The research addresses a fundamental blind spot in AI deployment: LLMs perform strategic reasoning tasks with apparent competence, yet fail in ways that remain opaque to users and developers. By examining the internal mechanisms of models like Llama 3.1 and Qwen3, researchers discovered that models maintain more sophisticated situational understanding than their verbal outputs suggest, exposing a disconnect between what models actually 'know' and what they communicate.
This finding builds on growing concerns about AI alignment and interpretability. As LLMs are increasingly integrated into high-stakes domains—from financial trading to policy advisory—understanding these failure modes becomes critical. The observation-belief gap is particularly troubling: models that appear confident in their reasoning may harbor brittle, incoherent internal states vulnerable to cognitive biases similar to human reasoning errors. Multi-hop reasoning deteriorates accuracy, and models exhibit primacy-recency biases that could lead to suboptimal decisions.

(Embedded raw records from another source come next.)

Each row of a before or after table is a point. One or more steps were done to the points. Then noise was added and the rows were shuffled. The steps act on how far a point lies along the listed directions, d1 being the first. Name the steps. A step turns or swaps two directions, mirrors them in a line or flattens them onto one, adds a multiple of one to another, or multiplies one. Angles are multiples of 10 degrees, from the lower direction toward the higher: turns from -170 to 170, lines from 10 to 170 but not 90. Use the fewest steps. Two steps may share a direction if one is a turn and the other turns, adds or multiplies; they go together, in the order done. Otherwise the lowest direction goes first.

Directions:
(1): [ 40 -55 -27]
(2): [ 41  48 -38]
(3): [-46  -5 -57]
Before (13 x 3):
[[-41  68  58]
 [-20  38  95]
 [-37 -42  -7]
 [  8  12 -39]
 [ 27  -6 -41]
 [-29  10 -33]
 [  9 -36  -6]
 [ 23  19   4]
 [  4  80 -30]
 [ 49 -54 -39]
 [ 13 -36 -18]
 [-13 -54  30]
 [-13 -51 -30]]
After (13 x 3):
[[  6  26 -17]
 [-76  26  45]
 [  9 -20 -53]
 [ 20 -28 -24]
 [-62  57  42]
 [-32 -36 -38]
 [  7 -32 -25]
 [ 48 -10  -3]
 [-22  -8 -49]
 [ 13  -1  25]
 [ 25  57  51]
 [ 56 -59 -26]
 [ 33   9   2]]
Steps: turn d2 and d3 by -70 degrees; multiply d2 by 0.7

Directions:
(1): [ 52  43 -49  14]
(2): [-48   5 -28  64]
(3): [ 31 -72 -26  17]
(4): [-35  -7 -57 -51]
Before (12 x 4):
[[  7 -19  17  62]
 [  0 -30  76 -30]
 [ 40  18  36  24]
 [-14   6  17 -13]
 [  5  23  85 -40]
 [ 82  20 -18   7]
 [-42 -12 -46   9]
 [ 25  21 -21  25]
 [ 29  31  95 -12]
 [ 10 -10 -34  -4]
 [  2  15  21   4]
 [ -7 -13  92  12]]
After (12 x 4):
[[ 23  -2   5  19]
 [-29 -69 -12  -3]
 [ -5  18 -10 -18]
 [-25 -51  26 -11]
 [-46 -24  13 -57]
 [ 14  34 -17  27]
 [-33  14  -3 -62]
 [-43 -39 -32 -60]
 [ 11 -53  62  24]
 [-20 -23 -41 -58]
 [-15  -3   7 -12]
 [  0 -19  36  23]]
Steps: add -0.5 times d4 to d3; turn d1 and d4 by -110 degrees; multiply d2 by 0.4

Directions:
(1): [ 67 -52 -54  18  -8 -18]
(2): [ 29  63 -10  49  55 -19]
(3): [-20 -50   6  31  61  57]
(4): [ 33  33  -6  17 -44  79]
(5): [-29 -16  20  82 -45 -23]
Before (13 x 6):
[[ -4 -34 -13 -19 -16 -34]
 [ 20 -66 -20 -73   5 -61]
 [ 21  53 -15  32 -38 -31]
 [-23   8   0 -85  -3  -1]
 [ 15  19  -6  13  -3 -76]
 [-68 -44  35 -56   8 -46]
 [-21  67  14  23   2   4]
 [-55  11  23  44  61 -38]
 [ 35 -37 -27 -19   7 -22]
 [-51 -36  14 -29 -24  -3]
 [-42 -35  54  -9  14 -42]
 [ 16 -18   8 -49 -18 -55]
 [ -5  32 -16 -27  37 -22]]
After (13 x 6):
[[-59  44  32  43  28 -39]
 [ 35  -6 -19  32   0 -63]
 [ 28 -38   2  19 -41 -39]
 [-26 -12   5 -31 -42 -40]
 [-36 -15  18  20 -88  36]
 [-56 -28  46  42 -97 -14]
 [-23 -13  60  46 -62  -7]
 [  9 -56 -12  14   8  -6]
 [ -4 -35 -11  26 -42   4]
 [-21  11  -7  -7  40 -66]
 [  0 -87  -2  42 -36 -31]
 [  4  67 -12 -29  23 -34]
 [ 54  25 -42  -7   8 -35]]
Steps: turn d1 and d3 by 40 degrees; add -1 times d2 to d5; turn d4 and d5 by -60 degrees

Directions:
(1): [ 22 -28  -1  42  21 -53  59 -68]
(2): [ 84  17  35  41 -34  50 -15 -17]
(3): [-22 -66 -11 -34 -50  33 -26 -63]
Before (13 x 8):
[[-91 -32 -24 -93  -4  17 -25  29]
 [  3  27  46 -30 -43  87 -95  76]
 [ 13  19   1 -13  -3  32 -19   0]
 [-34   3 -20 -12   1   0  11   9]
 [ 52  -1   0  38  24   7  51 -12]
 [ -9  38  20  21  23 -48  28  24]
 [-10 -15   2   9  -5 -23  19 -24]
 [-37 -13 -14  11  10 -11  15   2]
 [ 50  21  24  77  15 -22  46   2]
 [ 15  23  -3  37  30 -39  35  -6]
 [  6 -26  -5  -3  -7 -25   2 -46]
 [ 90  25  31  52   8 -12  20  -9]
 [  7   2   8 -16  -6  26  -7 -34]]
After (13 x 8):
[[ -2  -8   6 -28 -16  31 -15 -36]
 [-20  -2 -18  -1   2  -5  20  -7]
 [-35 -66 -12 -47 -18   5  10 -56]
 [-15 -32 -14 -26 -15 -13 -17 -34]
 [-22 -15  -1  -5  -8 -17   7 -13]
 [ 20  19  -7  10  31  13  31  36]
 [ -6  61  24  28  39 -59  33  49]
 [-32 -14 -14  13  11 -12  18  -3]
 [ 54  10  62  16 -45  70 -60  15]
 [ 53  55  21  19  22  -7  -4  55]
 [ 15  55  16  49  32 -19  25  68]
 [  0  46  -5  25  42 -40  27  37]
 [ 20  14   2  -6  -3  29 -15  -9]]
Steps: flatten d1 and d2 onto the line at 120 degrees; multiply d3 by 1.6

Directions:
(1): [-30  64  36 -44  53 -10   4 -50 -51]
(2): [ 37  46  23 -40   6 -26 -59  78  18]
(3): [ -4  39 -33  24   2 -77  -4 -45  71]
(4): [ 80  -9  -5  22 -24 -50 -11 -26 -72]
(5): [  1  10 -87 -72 -18 -11  47  19 -17]
Before (8 x 9):
[[ 30  19  -4 -27 -29   1 -39  76 -14]
 [ 12  54  55  -3  27 -19 -57  50  54]
 [ 42 -19  31  77   6 -11 -26 -26 -16]
 [-16 -12 -25  58 -39 -40  43 -95  21]
 [-16 -14  36  46   3  -1 -33   6  90]
 [ -7 -10 -13  34 -10 -31   5 -63  38]
 [  5  25  34  14  18  14  18  -7  -5]
 [ 58  19  10 -24  -6 -28 -23  36  13]]
After (8 x 9):
[[-55 -28 -38   3   1  24  40  -5  76]
 [ 10  26  20  -5  12  14  16  30  14]
 [ 20  38  -2  42 -33 -66 -26  -8  96]
 [-34   3  47  64  37  22 -19  -7  50]
 [-29 -53  -4   2 -19  83  38  37   5]
 [ -8 -38   7  22 -19  48  22 -25 -75]
 [  7  -5 -11  19 -20 -29 -18   0  67]
 [ 15 -48  14  19 -12  43  27 -10 -11]]
Steps: turn d1 and d2 by 120 degrees; turn d1 and d3 by 70 degrees; turn d4 and d5 by -70 degrees

Directions:
(1): [-29  63  17  33 -31   7 -32 -11  87 -56 -46  22]
(2): [ 40  58 -13 -48   7  49  70 -67  29   2  37  -4]
(3): [-30 -40  21 -30  70  49  22  27  48   2 -52 -65]
Before (13 x 12):
[[ 11 -45 -17   0  25 -11   7   8 -57  22  27 -17]
 [-44 -11  15  18  12  -7 -24   4  40 -17 -63  -4]
 [-15  -9 -17  38 -43 -39 -57  28 -34 -16 -10  42]
 [ -9  -8 -21 -40  34  16   4  10  -3  -2  -9 -19]
 [ -7 -72 -18 -26  37  -4  15  34 -44  36 -25 -39]
 [-56  -7  38  -2  22  35 -37  19  75 -20 -57 -34]
 [ 18  16 -16   0 -16 -10   1 -30 -12  -8  14   8]
 [-19 -64 -15  32   5 -30 -73  42 -70  32  -4   8]
 [-16 -17  11   1  23  24  11  29  31 -24 -26   0]
 [ 25  16   5 -38   9  36  33 -14   1   9  10  -8]
 [  8 -45   1  -6  33 -23   5  18 -40  14   0 -24]
 [-23 -25  -6  27 -23 -32 -30  32 -52   6  10  43]
 [  5 -43 -11 -28   8  -9  21  10 -41  30  14 -17]]
After (13 x 12):
[[-38 -50   1  -2  35   3  -9  48  14  -1 -68 -35]
 [-23 -51   4 -16  12 -15  -4  36 -15  20 -22 -22]
 [-19 -40  14  10  31 -18 -15  31   1 -11 -38 -32]
 [ 20 -10   3 -36  19  27  27   6 -22  27   6 -15]
 [-48 -24   3  52  -1 -15 -98  39   4  -8 -50   7]
 [ 18  -9 -15   2 -14 -14  -2 -12 -36   4  10  -1]
 [-18 -55   0  17  32 -13 -23  32 -27   4 -15 -24]
 [-17  -6 -25 -38  36  23  -1  11  10  -5 -13 -18]
 [-18  41   1  11  -5   3   4 -38  61 -24 -38  18]
 [-16   8 -12  41 -48 -35 -57  22 -11 -30 -23  48]
 [ -1  10   5  -6  13  34  26   3  37 -28 -15   8]
 [-36 -18   6  32 -26 -26 -45  39 -19 -15 -17  47]
 [-22  58  25 -16  -1  51  -4 -35  86 -25 -17 -10]]
Steps: turn d1 and d3 by -30 degrees; turn d1 and d2 by 50 degrees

The belief-action gap compounds these problems. Even when internal beliefs are accurate, the conversion process into actionable outputs proves unreliable. Neither explicit belief conditioning nor implicit internal beliefs consistently drive better performance, suggesting fundamental friction in how LLMs translate understanding into decisions.
For enterprises and developers deploying LLMs in strategic contexts, this research underscores the necessity for robust guardrails and human oversight. The vulnerabilities identified warrant caution against fully autonomous LLM deployment in negotiation, trading, or policy-making. Future work should focus on techniques to stabilize internal belief representations and improve belief-to-action coherence before these systems operate independently in consequential domains.

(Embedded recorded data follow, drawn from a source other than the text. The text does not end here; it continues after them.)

Rows are points. A path goes straight from each point to the next, and from the last back to the first. The post is the endless flat space through its rows: a point in 2 columns, a line in 3, a plane in 4, and so on, so that a path can go around it. Count how often the path circles the post. Going back the other way cancels.
(in the rows, 128 means zero)

Post, 2 rows:
143, 118, 185
79, 129, 87
Path:
152, 162, 165
147, 166, 189
150, 131, 139
89, 106, 43
54, 77, 108
111, 103, 205
133, 156, 182
134, 143, 149
187, 106, 180
103, 75, 123
70, 115, 110
80, 104, 158
75, 102, 73
155, 120, 150
Times around: 1

Post (8 x 9):
162, 114, 60, 85, 93, 72, 128, 95, 133
154, 107, 155, 108, 123, 134, 104, 111, 175
124, 132, 70, 129, 88, 175, 236, 74, 115
99, 109, 160, 102, 106, 155, 80, 172, 170
127, 132, 101, 176, 125, 155, 116, 104, 129
101, 152, 121, 154, 119, 115, 136, 123, 128
92, 211, 127, 93, 114, 108, 88, 146, 73
132, 82, 158, 152, 104, 130, 88, 119, 117
Path:
93, 125, 97, 116, 114, 200, 70, 187, 102
130, 143, 46, 133, 143, 115, 91, 131, 175
106, 119, 98, 95, 131, 120, 76, 145, 168
188, 100, 127, 133, 119, 119, 151, 7, 189
156, 137, 79, 123, 110, 91, 57, 132, 173
127, 177, 108, 219, 118, 159, 95, 114, 33
100, 104, 160, 157, 125, 140, 117, 147, 105
131, 115, 133, 100, 123, 144, 102, 104, 132
86, 162, 155, 43, 86, 132, 114, 145, 196
62, 161, 56, 90, 67, 126, 215, 132, 183
96, 188, 102, 216, 88, 169, 180, 90, 110
88, 137, 147, 142, 105, 153, 129, 163, 132
119, 142, 168, 98, 142, 169, 140, 144, 102
87, 164, 87, 84, 111, 87, 56, 155, 123
114, 174, 174, 180, 155, 158, 115, 83, 176
93, 175, 93, 178, 117, 116, 142, 102, 167
185, 88, 116, 144, 98, 188, 124, 135, 196
117, 109, 72, 98, 112, 158, 175, 158, 139
93, 120, 137, 93, 133, 113, 132, 135, 102
100, 101, 55, 84, 71, 120, 177, 104, 147
128, 113, 107, 155, 83, 133, 150, 107, 168
151, 41, 142, 124, 57, 119, 125, 160, 150
Times around: 4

- →LLMs maintain hidden beliefs substantially more accurate than their verbal statements, yet these beliefs are brittle and susceptible to degradation over extended reasoning.
- →Multi-hop reasoning, primacy-recency biases, and drift from Bayesian coherence undermine LLM decision-making reliability in incomplete-information scenarios.

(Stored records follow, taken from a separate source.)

Every row gives one point. A path goes straight from each point to the next, and from the last back to the first. The post is the endless flat space through its rows: a point in 2 columns, a line in 3, a plane in 4, and so on, so that a path can go around it. Count how often the path circles the post. Going back the other way cancels.

Post:
[[-22 -12]]
Path, 26 rows:
[[-38   2]
 [ -4  56]
 [  6 -11]
 [ -9 -77]
 [-41 -25]
 [-31  55]
 [ 11  18]
 [-10 -24]
 [-40 -55]
 [-62  17]
 [-26  33]
 [  9   4]
 [ -5 -72]
 [-48 -66]
 [-38  42]
 [-14  28]
 [  2 -40]
 [-19 -56]
 [-43  -9]
 [-34  -3]
 [-43 -84]
 [  9 -67]
 [ -9   2]
 [-27  51]
 [-51 -16]
 [-53 -55]]
Times around: 3

Post (5 x 6):
[[  28  -32   17  -15   -4  -18]
 [  37   11   14    4   15   12]
 [-118  -19  -32  -28   -6  -19]
 [  -7   -9  -38   16   41   21]
 [  50  -30   52   12  -21   17]]
Path (30 x 6):
[[  -5  -14   13  -43    6  -27]
 [  43  -10   18  -39   -2    1]
 [ -11  -16  -85  -29   56   30]
 [  59  -35    3  -44   29  -40]
 [-114  -40    4   -9   -2  -15]
 [   6   19  -27  -10   63   27]
 [ -23   25  -33    5   29   64]
 [ -35  -27   21   23   -5   64]
 [ -39    7   -3    7   31   14]
 [  48  -17   17   77   28   69]
 [ -46  -27   25   37    9    6]
 [  98   16   38   14   51   26]
 [  51  -34   53   -4  -14  -38]
 [  35   15   15   40    0    2]
 [  28    4  -37   41   49   30]
 [ -26    3   -4   17   29  -32]
 [   2  -20   56  -17  -25  -18]
 [ -10  -55    6   -7    8   25]
 [   3   -2  -35  -36   51   26]
 [ -85  -28   24  -23  -11    1]
 [ -67   17   81    2  -44  -17]
 [  29  -43   -2   -5   -6  -60]
 [ -22    9   34    9  -11   -2]
 [  16  -27   64  -31  -34  -30]
 [ -41  -14   27  -22  -15    0]
 [ -17   12   32    7   23   -3]
 [  28  -11  -25   90   56   53]
 [ -93  -52   67  -62 -121  -85]
 [   6  -27   28  -12  -42   18]
 [ -19   20    6   -6   28   67]]
Times around: 1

- →Internal beliefs fail to consistently improve game payoffs compared to externalized beliefs, indicating a fundamental belief-to-action conversion gap.
- →Strategic deployment of LLMs in negotiation, trading, or policymaking requires robust guardrails and human oversight given these systematic vulnerabilities.
- →Analyzing LLM internal processes reveals failure modes that remain invisible to external evaluation metrics and user-facing outputs.